An innovative computational tool dubbed “SNAF” may help the research world bring the emerging promise of cancer immunotherapy to a wider range of patients, according to a study published in Science Translational Medicine.
The research tool called the Splicing Neo Antigen Finder (SNAF), was developed by a multidisciplinary team of researchers from Cincinnati Children’s and the University of Virginia.
The project was led by Guangyuan Li, PhD, and Nathan Salomonis, PhD, both with the Division of Biomedical Informatics at Cincinnati Children’s.
The co-authors say the tool has already helped uncover shared immunogenic targets across various cancers, which could pave the way for a new wave of highly focused cancer treatments.
"The implications of this discovery are significant," says H. Leighton “Lee” Grimes, PhD, a co-author of the study and director of the Cancer Pathology Program at Cincinnati Children’s.
"By identifying shared splicing neoantigens present in up to 90% of cancer patients, SNAF not only presents new targets for therapy but also challenges and expands our understanding of cancer biology."

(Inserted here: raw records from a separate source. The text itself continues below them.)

Below is a small trained network, with its code and all its weights. Each question gives an input and a target symbol and asks what happens when units are switched off, that is, made to give their printed mean instead of their output.

import numpy as np


def w(rows, s, z=0):
    codes = np.array(rows[::2]) - 128.0
    scale = np.full(codes.shape[1], s)
    scale[-1] = z or s
    return codes * scale


def norm(h):
    return h / np.sqrt((h * h).mean(-1, keepdims=True) + 1e-5)


def f(y):
    return np.maximum(y, 0)


def softmax(a):
    e = np.exp(a - a.max(-1, keepdims=True))
    return e / e.sum(-1, keepdims=True)


def log_softmax(a):
    a = a - a.max(-1, keepdims=True)
    return a - np.log(np.exp(a).sum(-1, keepdims=True))


def net(x, mask):
    ids = ['ΔΨγζηθλμ'.index(c) for c in x.split()]
    T = len(ids)
    res = E[ids] + P[:T]
    q, k, v = (norm(res) @ M[0].T for M in (Q, K, V))
    z = softmax(np.where(np.tri(T) > 0, q @ k.T / 2**0.5, -1e9)) @ v
    res = res + np.where(mask[0], z, O[0][:, -1]) @ O[0][:, :-1]
    y = f(norm(res) @ A[0][:, :-1].T + A[0][:, -1])
    res = res + np.where(mask[1:13], y, B[0][:, -1]) @ B[0][:, :-1]
    return log_softmax(norm(res)[-1] @ U[:, :-1].T + U[:, -1])


Q, K, V, O, A, B = {}, {}, {}, {}, {}, {}
E = w([
[113,111,141,126,143,134,147],'Δ',
[118,115,137,116,151,122,152],'Ψ',
[102,119,139,128,153,127,141],'γ',
[128,148,136,141,132,141,110],'ζ',
[124,142,117,120,143,111,129],'η',
[119,78,252,174,112,96,100],'θ',
[120,139,147,145,146,138,140],'λ',
[159,136,144,135,134,128,150],'μ',
],0.0029)
P = w([
[84,123,2,151,99,35,144],'0',
[95,150,56,72,113,179,144],'1',
[125,123,77,163,126,137,151],'2',
[88,145,94,144,111,65,129],'3',
[100,150,160,76,111,113,124],'4',
[103,159,185,83,116,97,117],'5',
[110,152,209,86,113,70,102],'6',
[111,146,218,92,103,43,89],'7',
],0.00098)
Q[0] = w([
[177,82,109,138,91,219,129],'h1',
[85,190,238,2,145,82,93],'h1',
],0.006)
K[0] = w([
[95,152,1,87,126,117,147],'h1',
[119,107,222,132,104,19,82],'h1',
],0.0048)
V[0] = w([
[86,36,119,106,180,104,190],'h1',
[148,176,6,31,162,105,134],'h1',
],0.002)
O[0] = w([
[208,136,147,157,177,136,40,254],'h1',
[107,141,255,82,115,55,119,170],'h1',
],0.0026,0.00059)
A[0] = w([
[183,76,52,162,110,188,120,194],'n1',
[142,108,89,162,150,63,139,244],'n2',
[186,125,79,81,138,111,164,120],'n3',
[234,173,165,133,139,136,62,170],'n4',
[100,54,187,102,139,97,118,144],'n5',
[145,185,82,64,160,89,136,181],'n6',
[89,100,173,105,183,137,171,201],'n7',
[88,103,160,158,53,160,70,121],'n8',
[105,126,215,151,102,130,110,3],'n9',
[55,106,109,81,75,125,252,103],'n10',
[165,51,96,105,121,143,162,52],'n11',
[81,143,98,155,176,123,146,186],'n12',
],0.0026,0.00076)
B[0] = w([
[68,145,254,104,143,30,117,160],'n1',
[127,149,155,50,112,194,129,215],'n2',
[209,209,143,151,59,146,162,149],'n3',
[90,55,73,102,188,144,41,193],'n4',
[101,180,130,190,107,172,153,222],'n5',
[164,83,96,196,112,207,160,235],'n6',
[166,138,49,132,64,91,122,254],'n7',
[227,97,36,191,134,140,191,155],'n8',
[117,149,168,12,112,40,150,186],'n9',
[157,2,170,220,197,71,94,167],'n10',
[155,198,136,69,97,48,140,133],'n11',
[169,95,114,106,94,162,129,224],'n12',
],0.0021,0.0018)
U = w([
[67,203,231,39,78,13,140,188],'Δ',
[193,129,101,111,87,90,225,2],'Ψ',
[69,33,74,74,180,174,93,159],'γ',
[94,172,90,170,154,145,18,108],'ζ',
[198,160,36,148,61,248,165,189],'η',
[113,3,159,249,80,72,163,195],'θ',
[56,164,212,177,200,201,192,91],'λ',
[181,132,149,86,190,86,58,45],'μ',
],0.0045,0.0014)

Each question gives the input, a string of symbols that net reads in full, and the target symbol t.
The units are the heads (2 rows each of Q, K, V and O) and the neurons (one row each of A and B). Each row of codes is followed by its name. A weight is (code - 128) times the scale printed after its matrix; where a second scale follows, it is the last column's (O, A, B and U).
mask holds one flag per unit, heads first, then neurons. A switched-off unit (its flag False) gives its mean, the last column of its rows in O or B, instead of its output. The means were averaged over made-up inputs and are rounded, as every weight is.
A unit's drop is (log p(t) with every unit on - log p(t) with that unit switched off) / (log p(t) with every unit on - log p(t) with every unit switched off).
The circuit of an input: a set's keep is (log p(t) with only the set's units on - log p(t) with every unit switched off) / (log p(t) with every unit on - log p(t) with every unit switched off). Starting from the 12 units with the biggest drops (on a tie, the unit counted first), units are removed one at a time, each time the one whose removal leaves the highest keep (on an exact tie, the one counted first), for as long as the keep stays at least 0.8.
circuit, biggest first: the units of the circuit, biggest drop first
unit that matters most: the unit with the biggest drop
k most important neurons: the k neurons with the biggest drops, biggest first
drop of u: that unit's drop, to one decimal
input Δ η λ η ζ Δ, target θ: circuit, biggest first -> n10; n7
input η Ψ λ η μ, target Δ: circuit, biggest first -> h1; n9
input θ Ψ η Δ Δ, target Δ: 2 most important neurons -> n1; n11
input η Ψ λ Ψ η λ Δ, target η: circuit, biggest first -> h1; n7
input ζ η Δ λ Δ Δ η, target γ: unit that matters most -> n4
input η ζ λ, target θ: circuit, biggest first -> h1; n10
input η λ λ η γ γ, target ζ: circuit, biggest first -> h1; n5; n7
input λ Ψ ζ ζ η ζ, target θ: 3 most important neurons -> n10; n8; n2
input ζ η γ, target Δ: 2 most important neurons -> n6; n9
input λ Ψ ζ η, target θ: circuit, biggest first -> h1; n10; n6
input θ Ψ ζ η η λ η, target η: 2 most important neurons -> n6; n3
input λ ζ λ γ Δ λ ζ, target η: 3 most important neurons -> n8; n10; n1
input θ η η ζ η ζ Ψ, target Ψ: 2 most important neurons -> n1; n11
input η Ψ γ η η θ Ψ, target Ψ: 2 most important neurons -> n1; n3
input η ζ Ψ ζ λ Ψ, target η: most important neuron -> n7
input Δ μ Ψ λ ζ λ, target θ: 2 most important neurons -> n10; n2
input ζ ζ μ γ Ψ θ λ λ, target λ: 3 most important neurons -> n1; n7; n9
input θ λ ζ Ψ λ γ, target γ: 3 most important neurons -> n1; n5; n12
input Δ Ψ μ, target μ: 2 most important neurons -> n4; n6
input μ θ λ λ η η ζ λ, target λ: drop of n1 -> 1.4
input η η λ Ψ, target η: drop of n4 -> 0.0
input η λ η ζ γ λ μ, target η: drop of n7 -> -0.1
input η η λ, target Δ: drop of n9 -> 0.1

How the new tool finds new targets
Immunotherapy, which harnesses a patient’s immune system to fight cancer, often targets neoantigens produced from genetic mutations.
However, this approach typically benefits only those with a high mutational burden.
SNAF aims to expand the universe of immunotherapy by identifying neoantigens arising from post-transcriptional modifications, particularly splicing errors, which have been largely untapped until now.
Using new artificial intelligence approaches, SNAF predicts immunogenic peptides that T cells can recognize and novel proteins with altered extracellular components that B cells can target.
This dual approach is vital in developing comprehensive immunotherapies that engage both arms of the adaptive immune system.
Promising target emerges for melanoma
While cataloguing all possible neoantigens produced from alternative mRNA pathways, the team found that the amount of splicing neoantigens is correlated with patient survival and responses to immunotherapy in patients with melanoma.
One such prediction, SLC45A2, has emerged as a particularly promising target due to its high tumour specificity and immunogenicity.
In addition to T-cell neoantigens, the team has discovered a novel class of tumour-specific extracellular neo-epitopes, termed ExNeoEpitopes, through their B-cell focused pipeline, SNAF-B.
These ExNeoEpitopes show great promise for the development of monoclonal antibodies and CAR-T cell therapies.
Next steps
"This is only the beginning," says Tamara Tilburgs, PhD, co-corresponding author and a researcher in the Division of Immunobiology.
"The SNAF workflow’s flexibility means it can be continuously adapted as we make further inroads into understanding and combating cancer."
Salomonis and his team are now applying these tools in the most difficult-to-treat cancers to find the best targets for therapy development and understand their single-cell origins.